Ontario MPP
- In office 1971–1975
- Preceded by: Ray Connell
- Succeeded by: Eric Cunningham
- Constituency: Wentworth North
- In office 1963–1967
- Preceded by: Raymond Clare Edwards
- Succeeded by: Ian Deans
- Constituency: Wentworth

Personal details
- Born: January 25, 1922 Hamilton, Ontario
- Died: March 31, 2005 (aged 83) Hamilton, Ontario
- Party: Progressive Conservative

= Donald Ewen =

Canadian politician

Donald William Ewen (January 25, 1922 – March 31, 2005) was a politician in Ontario, Canada. He was a Progressive Conservative member in the Legislative Assembly of Ontario from 1963 until 1967 in the riding of Wentworth and then from 1971 to 1975 in the riding of Wentworth North.

==Background==
Ewen was born in Hamilton, Ontario to Donald William Ewen (1897 - 1947) and Ida Brotherton (1901 - 2000). Ewen was an active Mason, having been initiated in the Seymour Lodge #272, Ancaster, Ontario, in 1949 and rising to the rank of Grand Worshipful Master, of that Lodge, in 1961. In 1975, he was the Grand Junior Deacon of the Grand Lodge of Canada.
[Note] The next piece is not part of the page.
Every row gives one point. The window is the flat piece filled in between its corners: a triangle in 3 columns, a solid with four corners in 4, and so on. A path goes straight from each point to the next, and from the last back to the first. List the points from which the path goes on through the window.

Ewen served as a public school board trustee in Ancaster, Ontario.

==Politics==
He was elected in the general election in 1963. He served as a backbench supporter of the John Robarts government. In 1967 he was defeated by New Democrat challenger Ian Deans by about 2,000 votes. He was re-elected, in the adjacent riding of Wentworth North in 1971. He was defeated in the 1975 general election and retired from political life.

Ewen died in Hamilton, Ontario in 2005.